Action item:
Starting at the line that holds "[-46.4 -36.7 -12.2", copy every line exactly through the end of the data, and no others.

(Exercise data begins)

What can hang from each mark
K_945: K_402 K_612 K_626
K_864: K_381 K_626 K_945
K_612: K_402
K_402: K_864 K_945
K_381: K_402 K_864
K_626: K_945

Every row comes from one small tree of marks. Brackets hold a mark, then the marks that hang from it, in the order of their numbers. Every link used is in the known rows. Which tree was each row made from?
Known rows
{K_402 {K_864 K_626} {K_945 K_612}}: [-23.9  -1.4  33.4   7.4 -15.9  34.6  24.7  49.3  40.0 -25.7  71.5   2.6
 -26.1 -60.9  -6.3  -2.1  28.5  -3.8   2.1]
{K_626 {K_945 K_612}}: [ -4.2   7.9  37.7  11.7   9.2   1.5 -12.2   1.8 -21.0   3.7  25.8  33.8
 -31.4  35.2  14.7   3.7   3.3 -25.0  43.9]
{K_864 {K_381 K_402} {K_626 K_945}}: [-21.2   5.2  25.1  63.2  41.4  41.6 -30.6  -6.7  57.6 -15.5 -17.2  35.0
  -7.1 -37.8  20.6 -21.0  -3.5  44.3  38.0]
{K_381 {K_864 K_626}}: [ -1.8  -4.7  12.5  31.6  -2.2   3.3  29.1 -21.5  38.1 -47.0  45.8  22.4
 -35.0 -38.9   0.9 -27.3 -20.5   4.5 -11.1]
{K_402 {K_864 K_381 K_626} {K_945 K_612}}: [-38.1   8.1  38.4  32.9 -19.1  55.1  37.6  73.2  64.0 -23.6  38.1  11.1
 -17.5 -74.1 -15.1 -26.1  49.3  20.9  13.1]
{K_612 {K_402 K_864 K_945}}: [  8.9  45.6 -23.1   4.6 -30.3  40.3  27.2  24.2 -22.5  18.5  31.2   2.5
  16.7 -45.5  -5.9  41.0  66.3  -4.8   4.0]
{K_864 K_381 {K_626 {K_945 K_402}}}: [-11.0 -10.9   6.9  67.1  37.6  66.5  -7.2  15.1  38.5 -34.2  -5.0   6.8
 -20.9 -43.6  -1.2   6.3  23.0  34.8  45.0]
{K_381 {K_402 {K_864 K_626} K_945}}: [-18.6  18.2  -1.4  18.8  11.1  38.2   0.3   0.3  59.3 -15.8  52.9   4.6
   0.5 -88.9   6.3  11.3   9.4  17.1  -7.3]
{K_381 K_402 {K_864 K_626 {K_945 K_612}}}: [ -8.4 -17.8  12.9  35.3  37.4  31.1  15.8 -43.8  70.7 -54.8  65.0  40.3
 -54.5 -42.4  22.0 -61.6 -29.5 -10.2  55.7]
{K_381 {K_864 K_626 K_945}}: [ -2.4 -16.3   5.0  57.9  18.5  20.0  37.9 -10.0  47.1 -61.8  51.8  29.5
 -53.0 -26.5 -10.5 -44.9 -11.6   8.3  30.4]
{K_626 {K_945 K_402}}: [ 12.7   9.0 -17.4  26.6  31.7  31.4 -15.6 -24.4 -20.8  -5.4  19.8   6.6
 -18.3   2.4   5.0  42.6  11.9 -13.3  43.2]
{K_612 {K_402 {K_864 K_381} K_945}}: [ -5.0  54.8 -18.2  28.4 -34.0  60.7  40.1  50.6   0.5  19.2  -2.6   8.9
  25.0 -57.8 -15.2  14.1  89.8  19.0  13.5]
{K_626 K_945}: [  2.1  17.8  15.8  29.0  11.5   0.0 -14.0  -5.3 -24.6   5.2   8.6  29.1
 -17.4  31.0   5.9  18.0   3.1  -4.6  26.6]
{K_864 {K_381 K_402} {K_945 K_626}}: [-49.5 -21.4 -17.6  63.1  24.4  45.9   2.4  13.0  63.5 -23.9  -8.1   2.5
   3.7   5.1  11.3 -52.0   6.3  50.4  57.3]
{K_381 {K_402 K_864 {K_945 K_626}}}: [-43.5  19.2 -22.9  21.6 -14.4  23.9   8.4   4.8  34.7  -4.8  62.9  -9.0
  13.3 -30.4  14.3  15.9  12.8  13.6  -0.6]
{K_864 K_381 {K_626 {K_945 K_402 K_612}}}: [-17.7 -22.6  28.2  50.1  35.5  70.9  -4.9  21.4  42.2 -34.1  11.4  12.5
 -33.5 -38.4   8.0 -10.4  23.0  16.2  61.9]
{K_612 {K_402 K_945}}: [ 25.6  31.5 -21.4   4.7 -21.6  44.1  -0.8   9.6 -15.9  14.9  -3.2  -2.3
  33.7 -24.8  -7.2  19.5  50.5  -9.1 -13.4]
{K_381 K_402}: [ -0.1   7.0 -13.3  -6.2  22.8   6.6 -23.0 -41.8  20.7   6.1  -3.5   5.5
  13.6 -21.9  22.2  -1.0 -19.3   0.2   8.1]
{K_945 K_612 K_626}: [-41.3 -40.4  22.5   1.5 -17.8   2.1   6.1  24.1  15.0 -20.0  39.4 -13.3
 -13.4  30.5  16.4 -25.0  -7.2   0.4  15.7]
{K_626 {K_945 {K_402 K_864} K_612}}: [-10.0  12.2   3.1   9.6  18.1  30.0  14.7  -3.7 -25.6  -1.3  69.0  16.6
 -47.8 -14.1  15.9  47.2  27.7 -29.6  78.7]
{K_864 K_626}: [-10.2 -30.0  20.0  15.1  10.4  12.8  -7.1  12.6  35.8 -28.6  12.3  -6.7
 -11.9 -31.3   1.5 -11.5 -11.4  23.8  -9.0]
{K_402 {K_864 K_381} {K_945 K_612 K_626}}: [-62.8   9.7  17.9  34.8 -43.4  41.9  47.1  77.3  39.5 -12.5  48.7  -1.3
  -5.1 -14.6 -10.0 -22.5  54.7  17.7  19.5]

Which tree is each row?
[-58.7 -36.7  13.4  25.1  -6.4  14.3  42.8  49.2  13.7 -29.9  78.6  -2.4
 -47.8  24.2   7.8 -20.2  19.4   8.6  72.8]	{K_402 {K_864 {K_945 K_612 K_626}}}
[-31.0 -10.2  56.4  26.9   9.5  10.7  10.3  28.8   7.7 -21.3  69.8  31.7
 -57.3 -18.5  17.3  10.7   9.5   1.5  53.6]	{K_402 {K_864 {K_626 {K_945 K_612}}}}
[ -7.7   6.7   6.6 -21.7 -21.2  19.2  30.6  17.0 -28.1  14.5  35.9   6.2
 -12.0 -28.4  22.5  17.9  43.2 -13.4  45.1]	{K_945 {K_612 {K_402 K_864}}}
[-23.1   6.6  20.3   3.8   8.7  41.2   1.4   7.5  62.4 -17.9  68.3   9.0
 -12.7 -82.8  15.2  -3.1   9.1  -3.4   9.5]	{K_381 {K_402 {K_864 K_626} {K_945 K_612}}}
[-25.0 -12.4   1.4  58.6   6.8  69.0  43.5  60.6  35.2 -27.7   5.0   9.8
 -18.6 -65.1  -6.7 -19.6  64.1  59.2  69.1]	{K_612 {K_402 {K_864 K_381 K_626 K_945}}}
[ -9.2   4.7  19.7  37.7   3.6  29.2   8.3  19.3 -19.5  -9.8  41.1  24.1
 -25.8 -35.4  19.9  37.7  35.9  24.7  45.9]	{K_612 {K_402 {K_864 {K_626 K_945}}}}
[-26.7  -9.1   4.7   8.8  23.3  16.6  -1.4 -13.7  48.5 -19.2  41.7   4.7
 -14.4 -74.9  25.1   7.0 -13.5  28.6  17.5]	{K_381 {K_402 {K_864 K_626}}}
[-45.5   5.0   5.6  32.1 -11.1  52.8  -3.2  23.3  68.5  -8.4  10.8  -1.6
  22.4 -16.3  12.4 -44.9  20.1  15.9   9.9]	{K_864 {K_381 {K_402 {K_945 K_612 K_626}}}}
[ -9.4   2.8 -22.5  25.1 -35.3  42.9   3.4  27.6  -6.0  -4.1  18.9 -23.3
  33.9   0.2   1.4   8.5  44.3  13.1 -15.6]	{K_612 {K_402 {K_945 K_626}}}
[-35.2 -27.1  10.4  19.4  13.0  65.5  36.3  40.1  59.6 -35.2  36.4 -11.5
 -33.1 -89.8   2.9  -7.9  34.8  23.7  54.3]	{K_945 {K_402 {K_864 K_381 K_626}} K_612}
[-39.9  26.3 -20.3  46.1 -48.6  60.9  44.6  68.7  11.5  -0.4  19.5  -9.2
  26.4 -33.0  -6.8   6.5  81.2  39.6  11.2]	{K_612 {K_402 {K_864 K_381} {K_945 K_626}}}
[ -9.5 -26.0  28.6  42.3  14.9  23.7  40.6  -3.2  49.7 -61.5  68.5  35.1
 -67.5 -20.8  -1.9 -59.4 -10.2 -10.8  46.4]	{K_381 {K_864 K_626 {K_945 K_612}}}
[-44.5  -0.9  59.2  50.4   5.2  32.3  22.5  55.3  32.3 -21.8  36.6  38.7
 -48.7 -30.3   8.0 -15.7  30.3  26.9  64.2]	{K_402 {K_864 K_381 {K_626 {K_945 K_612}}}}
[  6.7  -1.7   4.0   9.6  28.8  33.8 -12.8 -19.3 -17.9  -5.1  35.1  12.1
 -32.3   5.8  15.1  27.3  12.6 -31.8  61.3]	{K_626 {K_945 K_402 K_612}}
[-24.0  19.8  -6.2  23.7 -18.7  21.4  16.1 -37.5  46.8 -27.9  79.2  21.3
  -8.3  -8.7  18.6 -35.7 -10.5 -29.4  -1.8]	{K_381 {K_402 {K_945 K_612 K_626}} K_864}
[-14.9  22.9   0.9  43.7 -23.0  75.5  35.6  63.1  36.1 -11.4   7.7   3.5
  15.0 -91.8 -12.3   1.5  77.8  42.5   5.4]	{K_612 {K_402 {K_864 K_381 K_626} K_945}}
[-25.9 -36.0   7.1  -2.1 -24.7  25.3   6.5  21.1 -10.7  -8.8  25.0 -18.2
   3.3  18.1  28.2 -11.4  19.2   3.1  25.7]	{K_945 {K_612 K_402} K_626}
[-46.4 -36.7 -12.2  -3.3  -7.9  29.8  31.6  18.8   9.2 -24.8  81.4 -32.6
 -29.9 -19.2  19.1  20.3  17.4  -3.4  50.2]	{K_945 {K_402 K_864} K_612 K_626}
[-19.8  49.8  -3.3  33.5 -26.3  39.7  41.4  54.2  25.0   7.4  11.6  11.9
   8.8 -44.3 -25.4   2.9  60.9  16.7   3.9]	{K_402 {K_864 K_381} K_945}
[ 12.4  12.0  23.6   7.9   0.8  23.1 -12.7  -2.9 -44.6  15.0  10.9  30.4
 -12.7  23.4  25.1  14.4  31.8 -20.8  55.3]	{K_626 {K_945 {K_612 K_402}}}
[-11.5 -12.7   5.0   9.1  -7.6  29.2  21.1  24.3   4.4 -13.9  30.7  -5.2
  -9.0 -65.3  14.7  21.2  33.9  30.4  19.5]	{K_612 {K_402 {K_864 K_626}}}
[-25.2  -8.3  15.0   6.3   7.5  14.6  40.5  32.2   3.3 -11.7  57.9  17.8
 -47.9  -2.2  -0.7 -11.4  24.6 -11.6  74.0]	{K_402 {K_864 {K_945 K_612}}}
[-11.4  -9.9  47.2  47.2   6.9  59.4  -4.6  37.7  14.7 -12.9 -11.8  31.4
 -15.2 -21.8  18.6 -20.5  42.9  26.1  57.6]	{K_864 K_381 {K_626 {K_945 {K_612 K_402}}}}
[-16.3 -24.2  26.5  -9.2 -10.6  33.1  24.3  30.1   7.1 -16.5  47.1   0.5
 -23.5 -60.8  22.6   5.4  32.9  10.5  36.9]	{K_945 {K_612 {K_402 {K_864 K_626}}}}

(Exercise data ends)

Result of the exercise:
[-46.4 -36.7 -12.2  -3.3  -7.9  29.8  31.6  18.8   9.2 -24.8  81.4 -32.6
 -29.9 -19.2  19.1  20.3  17.4  -3.4  50.2]	{K_945 {K_402 K_864} K_612 K_626}
[-19.8  49.8  -3.3  33.5 -26.3  39.7  41.4  54.2  25.0   7.4  11.6  11.9
   8.8 -44.3 -25.4   2.9  60.9  16.7   3.9]	{K_402 {K_864 K_381} K_945}
[ 12.4  12.0  23.6   7.9   0.8  23.1 -12.7  -2.9 -44.6  15.0  10.9  30.4
 -12.7  23.4  25.1  14.4  31.8 -20.8  55.3]	{K_626 {K_945 {K_612 K_402}}}
[-11.5 -12.7   5.0   9.1  -7.6  29.2  21.1  24.3   4.4 -13.9  30.7  -5.2
  -9.0 -65.3  14.7  21.2  33.9  30.4  19.5]	{K_612 {K_402 {K_864 K_626}}}
[-25.2  -8.3  15.0   6.3   7.5  14.6  40.5  32.2   3.3 -11.7  57.9  17.8
 -47.9  -2.2  -0.7 -11.4  24.6 -11.6  74.0]	{K_402 {K_864 {K_945 K_612}}}
[-11.4  -9.9  47.2  47.2   6.9  59.4  -4.6  37.7  14.7 -12.9 -11.8  31.4
 -15.2 -21.8  18.6 -20.5  42.9  26.1  57.6]	{K_864 K_381 {K_626 {K_945 {K_612 K_402}}}}
[-16.3 -24.2  26.5  -9.2 -10.6  33.1  24.3  30.1   7.1 -16.5  47.1   0.5
 -23.5 -60.8  22.6   5.4  32.9  10.5  36.9]	{K_945 {K_612 {K_402 {K_864 K_626}}}}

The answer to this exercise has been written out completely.